Fig 4. miR-505-5p target genes related to FA sensing are down-regulated after treatment with miR-505-5p in vitro and in fetal hypothalamus of offspring from obese mothers.

(a) Relative mRNA expression of genes related to lipid metabolism in mHypoE-N46 cells after treatment with a miR-505-5p mimic and (b) in the hypothalamus of fetuses from control or obese pregnancy at E13 * P < 0.05, ** P < 0.01, *** P < 0.001. Statistical significance was determined by unpaired T test. Outliers were excluded from (a) for miR-505-5p mimic (Cpt1a outlier excluded value 1.19, Soat1 outlier excluded value 1.71). The underlying data are provided as S1 Data file. FA, fatty acid.

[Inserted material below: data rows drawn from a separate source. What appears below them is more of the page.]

Below are the code and all the weights of a small trained network. Each question names an input and a target symbol and asks about switching units off, where a switched-off unit gives its printed mean instead of its output.

import numpy as np


def w(rows, s, z=0):
    codes = np.array(rows[::2]) - 128.0
    scale = np.full(codes.shape[1], s)
    scale[-1] = z or s
    return codes * scale


def f(y):
    return np.maximum(y, 0)


def softmax(a):
    e = np.exp(a - a.max(-1, keepdims=True))
    return e / e.sum(-1, keepdims=True)


def log_softmax(a):
    a = a - a.max(-1, keepdims=True)
    return a - np.log(np.exp(a).sum(-1, keepdims=True))


def net(x, mask):
    ids = ['αβγδεζηλμξστφψω'.index(c) for c in x.split()]
    T = len(ids)
    res = E[ids] + P[:T]
    u = 0
    for l in range(2):
        r = res
        for j in range(2):
            rows = slice(2 * j, 2 * j + 2)
            q, k, v = (r @ M[l][rows].T for M in (Q, K, V))
            z = softmax(np.where(np.tri(T) > 0, q @ k.T / 2**0.5, -1e9)) @ v
            o = O[l][rows]
            res = res + np.where(mask[u + j], z, o[:, -1]) @ o[:, :-1]
        u += 2
        y = f(res @ A[l][:, :-1].T + A[l][:, -1])
        res = res + np.where(mask[u : u + 4], y, B[l][:, -1]) @ B[l][:, :-1]
        u += 4
    return log_softmax(res[-1] @ U[:, :-1].T + U[:, -1])


Q, K, V, O, A, B = {}, {}, {}, {}, {}, {}
E = w([
[119,91,193,94,98,143,208,238],'α',
[175,102,110,255,169,86,78,44],'β',
[233,99,121,138,63,188,57,186],'γ',
[104,84,204,178,77,205,202,159],'δ',
[41,132,116,147,169,36,76,157],'ε',
[203,217,171,31,98,50,195,134],'ζ',
[97,178,104,87,200,69,143,63],'η',
[218,98,122,181,136,113,90,147],'λ',
[181,112,221,132,176,231,185,66],'μ',
[117,85,110,86,166,144,100,206],'ξ',
[39,79,137,243,104,86,196,139],'σ',
[144,107,164,48,180,116,204,190],'τ',
[225,141,149,116,193,58,95,162],'φ',
[159,169,158,208,113,180,37,105],'ψ',
[19,138,152,168,85,124,147,214],'ω',
],0.0086)
P = w([
[177,224,179,167,191,139,138,193],'0',
[167,75,239,96,67,34,62,67],'1',
[204,153,28,100,110,200,201,177],'2',
[57,15,162,136,224,179,127,151],'3',
[177,69,254,81,88,33,56,44],'4',
[113,155,29,117,121,185,196,86],'5',
],0.0095)
Q[0] = w([
[207,189,77,85,94,58,114,44],'0.h1',
[164,86,144,140,167,134,135,151],'0.h1',
[155,197,125,80,35,64,144,54],'0.h2',
[221,105,255,158,139,123,102,49],'0.h2',
],0.0091)
K[0] = w([
[204,234,95,166,130,115,162,141],'0.h1',
[101,138,151,92,167,157,157,117],'0.h1',
[166,253,115,136,109,110,156,106],'0.h2',
[155,209,190,191,230,182,109,156],'0.h2',
],0.011)
V[0] = w([
[111,112,173,42,136,90,148,101],'0.h1',
[179,67,157,110,107,110,48,124],'0.h1',
[56,129,96,76,103,151,222,254],'0.h2',
[57,188,35,68,176,66,55,166],'0.h2',
],0.0071)
O[0] = w([
[138,137,123,57,189,84,155,56,133],'0.h1',
[254,101,105,119,169,97,59,63,131],'0.h1',
[146,60,146,72,84,191,118,214,137],'0.h2',
[93,94,129,122,192,118,64,223,2],'0.h2',
],0.0084,0.0065)
A[0] = w([
[185,209,84,26,203,215,167,74,184],'0.n1',
[33,183,148,228,77,192,92,198,52],'0.n2',
[110,153,2,181,89,72,120,118,184],'0.n3',
[118,103,32,192,157,184,195,115,252],'0.n4',
],0.0059,0.003)
B[0] = w([
[75,102,45,143,114,55,254,169,255],'0.n1',
[94,233,121,189,37,189,22,168,163],'0.n2',
[166,177,166,119,100,77,160,238,160],'0.n3',
[97,46,40,212,90,92,189,159,238],'0.n4',
],0.0067,0.0062)
Q[1] = w([
[166,254,28,117,117,142,158,116],'1.h1',
[86,82,25,161,194,197,208,166],'1.h1',
[70,77,16,66,141,160,157,155],'1.h2',
[148,66,236,86,125,111,145,75],'1.h2',
],0.0073)
K[1] = w([
[176,120,96,115,66,73,137,101],'1.h1',
[79,19,85,97,110,130,122,55],'1.h1',
[122,2,99,76,109,114,129,98],'1.h2',
[138,172,200,149,137,85,59,112],'1.h2',
],0.0094)
V[1] = w([
[72,131,80,218,135,52,99,89],'1.h1',
[59,140,134,76,199,2,180,133],'1.h1',
[112,59,173,92,43,55,130,67],'1.h2',
[27,89,69,142,120,139,142,149],'1.h2',
],0.0068)
O[1] = w([
[2,93,33,27,127,18,101,50,172],'1.h1',
[13,223,165,104,170,152,202,184,9],'1.h1',
[205,212,165,138,52,146,127,181,105],'1.h2',
[117,83,56,42,116,187,89,187,254],'1.h2',
],0.0067,0.003)
A[1] = w([
[121,104,255,119,214,113,59,146,138],'1.n1',
[38,108,166,54,136,128,83,79,94],'1.n2',
[85,117,89,75,147,145,133,116,12],'1.n3',
[60,162,211,132,158,196,107,196,253],'1.n4',
],0.0084,0.0013)
B[1] = w([
[50,112,142,164,200,186,152,200,228],'1.n1',
[51,198,78,138,49,173,101,159,207],'1.n2',
[203,178,146,152,109,145,108,117,253],'1.n3',
[108,151,148,8,140,121,79,46,208],'1.n4',
],0.012,0.0037)
U = w([
[125,111,151,170,230,75,142,199,165],'α',
[229,106,119,98,138,112,95,87,175],'β',
[121,155,114,178,172,140,98,65,187],'γ',
[163,220,180,96,91,53,139,107,179],'δ',
[54,138,133,192,139,133,232,130,140],'ε',
[144,139,185,208,63,196,140,179,10],'ζ',
[111,141,49,160,106,122,143,255,221],'η',
[82,184,122,122,123,148,105,137,50],'λ',
[150,100,133,156,196,86,120,105,186],'μ',
[149,178,186,110,107,177,124,161,118],'ξ',
[120,53,99,102,188,148,100,154,87],'σ',
[86,108,100,131,185,64,115,48,107],'τ',
[97,206,73,96,91,142,146,45,2],'φ',
[100,104,152,55,171,98,155,99,112],'ψ',
[135,126,100,47,57,133,74,108,85],'ω',
],0.0076,0.0047)

Each question gives the input, a string of symbols that net reads in full, and the target symbol t.
The units are the heads (2 rows each of Q, K, V and O) and the neurons (one row each of A and B). Each row of codes is followed by its name. A weight is (code - 128) times the scale printed after its matrix; where a second scale follows, it is the last column's (O, A, B and U).
mask holds one flag per unit, layer by layer, with each layer's heads first. A switched-off unit (its flag False) gives its mean, the last column of its rows in O or B, instead of its output. The means were averaged over made-up inputs and are rounded, as every weight is.
A unit's drop is (log p(t) with every unit on - log p(t) with that unit switched off) / (log p(t) with every unit on - log p(t) with every unit switched off).
The circuit of an input: a set's keep is (log p(t) with only the set's units on - log p(t) with every unit switched off) / (log p(t) with every unit on - log p(t) with every unit switched off). Starting from all 12 units, units are removed one at a time, each time the one whose removal leaves the highest keep (on an exact tie, the one counted first), for as long as the keep stays at least 0.8.
circuit, biggest first: the units of the circuit, biggest drop first
unit that matters most: the unit with the biggest drop
top k neurons in layer l: the k neurons of layer l with the biggest drops, biggest first
which heads matter: for each layer, one digit per head in row order, 1 if its drop is at least 0.15 and else 0, layers parted by /
input μ σ μ σ δ ψ, target η: unit that matters most -> 0.n4
input ψ ω μ δ σ, target τ: circuit, biggest first -> 1.h1, 1.h2, 0.h2
input δ ω ε σ δ, target β: circuit, biggest first -> 1.h1, 0.h1, 0.n2, 0.n1
input δ ζ ω γ σ, target β: which heads matter -> 11 / 10
input δ α δ α, target ξ: circuit, biggest first -> 1.n4, 0.h2, 1.h1, 1.h2
input σ σ γ ε, target λ: circuit, biggest first -> 1.h1, 1.n4, 1.n2, 0.h2
input δ α μ β, target τ: which heads matter -> 11 / 10
input ψ τ ζ δ, target ζ: which heads matter -> 01 / 11
input μ β μ ω ξ, target δ: which heads matter -> 01 / 01
input μ γ δ β ε, target δ: which heads matter -> 01 / 01
input μ δ η μ σ, target δ: circuit, biggest first -> 1.h2, 0.h2, 0.n1, 0.n4
input ψ δ ζ δ μ, target τ: top 2 neurons in layer 0 -> 0.n1, 0.n2
input τ σ σ δ σ, target ξ: which heads matter -> 01 / 11
input φ μ ω μ ξ, target ε: top neuron in layer 0 -> 0.n4
input ω λ ψ σ σ μ, target η: circuit, biggest first -> 1.h2, 0.n4
input β σ μ ψ τ, target φ: which heads matter -> 01 / 10
input ψ δ φ μ μ, target τ: which heads matter -> 11 / 11
input μ σ μ μ, target ε: top 2 neurons in layer 0 -> 0.n1, 0.n4
input σ δ σ γ, target β: top 2 neurons in layer 1 -> 1.n1, 1.n2
input ζ φ σ τ, target ψ: which heads matter -> 11 / 10
input μ φ δ γ ψ β, target η: circuit, biggest first -> 0.n3, 0.n4
input α μ α σ, target η: top 3 neurons in layer 0 -> 0.n4, 0.n2, 0.n3
input μ ω ζ ξ, target σ: which heads matter -> 01 / 10
input η ε μ ζ, target δ: top 3 neurons in layer 0 -> 0.n4, 0.n1, 0.n2
input σ ζ φ μ τ, target ω: which heads matter -> 10 / 10
input μ γ δ ζ, target δ: unit that matters most -> 1.h2
input δ φ μ γ ψ, target β: unit that matters most -> 1.h1
input μ σ α μ τ, target δ: circuit, biggest first -> 1.h2, 0.h2, 0.n1
input φ ψ α δ ψ, target ε: top 3 neurons in layer 1 -> 1.n1, 1.n2, 1.n3
input σ λ τ γ ψ, target ω: which heads matter -> 10 / 11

Fig 5. ICV injection of miR-505-5p in adult mice increases intake of an HFD, while a maternal exercise intervention corrects offspring hypothalamic miR-505-5p levels and reduces intake of an HFD.

(a) Diagram depicting surgical schedule. Mice were allowed to recover for 5 days post-implanted of an ICV cannula into the lateral ventricle. Mice then received injection of either a vehicle or miR-505-5p mimic into the ICV cannula and food intake was measured over 3 days. (b) qPCR confirming overexpression of miR-505-5p in the hypothalamus after ICV injection of miR-505-5p mimic. (c) Chow diet cumulative food intake after 3 consecutive days of treatment (24–1 dose, 48–2 doses, and 72 h—3 doses—after first treatment). (d) HFD cumulative food intake after 3 consecutive days of treatment (24–1 dose, 48–2 doses, and 72 h—3 doses—after first treatment). (e) Graphical depiction of maternal obesity model with third group of dams that underwent moderate exercise intervention during obese pregnancy. (f) Relative expression of miR-505-5p in the arcuate nucleus of 8-week-old male offspring born to control, obese or obese-exercised dams. (g) HFD pellet daily kilocalorie intake of male offspring born to control, obese or obese-exercised dams. * p < 0.05, ** p < 0.01. Statistical significance was determined by unpaired T test (c and d), one-way ANOVA (f), and mixed effects analysis with Sidak post hoc test (g). The underlying data are provided as S1 Data file. HFD, high-fat diet; ICV, intra-cerebroventricular.